Name Type Description Default
path Path

Absolute path to the .dem file.

required
match ParsedMatch | None

Populated :class:~gem.models.ParsedMatch, or None on failure.

required
error Exception | None

Exception raised during parsing, or None on success.

required
Source code in src/gem/batch.py
@dataclass
class ParseResult:
    """Outcome of parsing a single replay.

    Args:
        path: Absolute path to the ``.dem`` file.
        match: Populated :class:`~gem.models.ParsedMatch`, or ``None`` on failure.
        error: Exception raised during parsing, or ``None`` on success.
    """

    path: Path
    match: ParsedMatch | None
    error: Exception | None

    @property
    def ok(self) -> bool:
        """Return ``True`` when parsing succeeded."""
        return self.error is None

ok: bool property

Return True when parsing succeeded.

parse_many(source: str | Path | Sequence[str | Path], *, workers: int | None = None, recursive: bool = False, progress: bool = True, timeout: float | None = None) -> list[ParseResult]

Parse multiple replays in parallel and return a result per replay.

Parameters:

Name Type Description Default
source str | Path | Sequence[str | Path]

Either a directory path (all .dem files inside) or an explicit list of replay paths.

required
workers int | None

Number of worker processes. Defaults to os.cpu_count(), capped at the number of replays.

None
recursive bool

When source is a directory, scan subdirectories too.

False
progress bool

Show a Rich progress bar while parsing.

True
timeout float | None

Per-replay timeout in seconds. None means no limit.

None

Returns:

Type Description
list[ParseResult]

List of :class:ParseResult in completion order. Failed replays have

list[ParseResult]

result.ok == False and carry the exception in result.error.

Source code in src/gem/batch.py
def parse_many(
    source: str | Path | Sequence[str | Path],
    *,
    workers: int | None = None,
    recursive: bool = False,
    progress: bool = True,
    timeout: float | None = None,
) -> list[ParseResult]:
    """Parse multiple replays in parallel and return a result per replay.

    Args:
        source: Either a directory path (all ``.dem`` files inside) or an
            explicit list of replay paths.
        workers: Number of worker processes.  Defaults to ``os.cpu_count()``,
            capped at the number of replays.
        recursive: When *source* is a directory, scan subdirectories too.
        progress: Show a Rich progress bar while parsing.
        timeout: Per-replay timeout in seconds.  ``None`` means no limit.

    Returns:
        List of :class:`ParseResult` in completion order.  Failed replays have
        ``result.ok == False`` and carry the exception in ``result.error``.
    """
    paths = _collect_paths(source, recursive=recursive)
    n_workers = min(workers or os.cpu_count() or 1, len(paths))

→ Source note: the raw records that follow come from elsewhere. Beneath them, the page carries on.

Each row of a before or after table is a point. One or more steps were done to the points. Then noise was added and the rows were shuffled. The steps act on how far a point lies along the listed directions, d1 being the first. Name the steps. A step turns or swaps two directions, mirrors them in a line or flattens them onto one, adds a multiple of one to another, or multiplies one. Angles are multiples of 10 degrees, from the lower direction toward the higher: turns from -170 to 170, lines from 10 to 170 but not 90. Use the fewest steps. Two steps may share a direction if one is a turn and the other turns, adds or multiplies; they go together, in the order done. Otherwise the lowest direction goes first.

Directions:
(1): [ 29  22 -65]
(2): [69 -3 30]
(3): [  6 -72 -21]
Before:
[[-14  72  20]
 [ -1  -7   9]
 [  6 -83  37]
 [-38 -62  30]
 [-38  18  21]
 [  3  63  10]
 [ 23 -76 -12]
 [ -7  32 -10]
 [-17 -16 -57]
 [ -5  43   4]
 [ -2 -43  65]
 [-24 -12   0]
 [-26  -3   4]]
After, 13 rows:
[[  30 -118  -30]
 [ -20  -37  -52]
 [ -25  -17    4]
 [ -44   29   33]
 [ -10   47   -4]
 [  -1  101   21]
 [ -38  -93   27]
 [  12 -120   20]
 [ -18  116   35]
 [   0   -8   10]
 [   4  -53   55]
 [  -8   67   13]
 [ -27   -5    9]]
Steps: add 0.3 times d2 to d1; multiply d3 by 1.6

Directions:
(1): [ 36 -19  92   2  13 -28]
(2): [ -9   2 -17 -68 -12 -78]
(3): [ 58  68 -22  17  44 -22]
(4): [-65  11   8  61  24 -50]
(5): [ 38 -11 -16  49 -77 -32]
Before, 14 rows:
[[  40   33   19    4   26  -40]
 [  30   54  -67   24   27   39]
 [  30   21  -70  -43  -38    7]
 [  30  -26  -29  -73  -47   81]
 [  24    2   45   46   58 -105]
 [  40   10   32   41   31  -10]
 [ 120   31    0   16  -12  -26]
 [  40  -30  -32   82  -39   61]
 [  71   27  -28  -48    9   13]
 [  65  -27   20  -10    4  -23]
 [ -35  -22   29   25   31  -32]
 [ 120    3   29   37   11   55]
 [  19  -13   52  -48    4  -62]
 [  31  -13  -15  -72    4   44]]
After, 14 rows:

    results: list[ParseResult] = []

    from rich.progress import (
        BarColumn,
        MofNCompleteColumn,
        Progress,
        TextColumn,
        TimeElapsedColumn,
    )

    rich_progress: Progress | None = (
        Progress(
            TextColumn("[progress.description]{task.description}"),
            BarColumn(),
            MofNCompleteColumn(),
            TimeElapsedColumn(),
        )
        if progress
        else None
    )

    def _run(executor: ProcessPoolExecutor) -> None:
        future_to_path: dict[Future[tuple], Path] = {
            executor.submit(_parse_one, p): p for p in paths
        }
        for future in as_completed(future_to_path, timeout=timeout):
            path, match, error = future.result()
            results.append(ParseResult(path=path, match=match, error=error))
            if rich_progress is not None:
                rich_progress.advance(task_id)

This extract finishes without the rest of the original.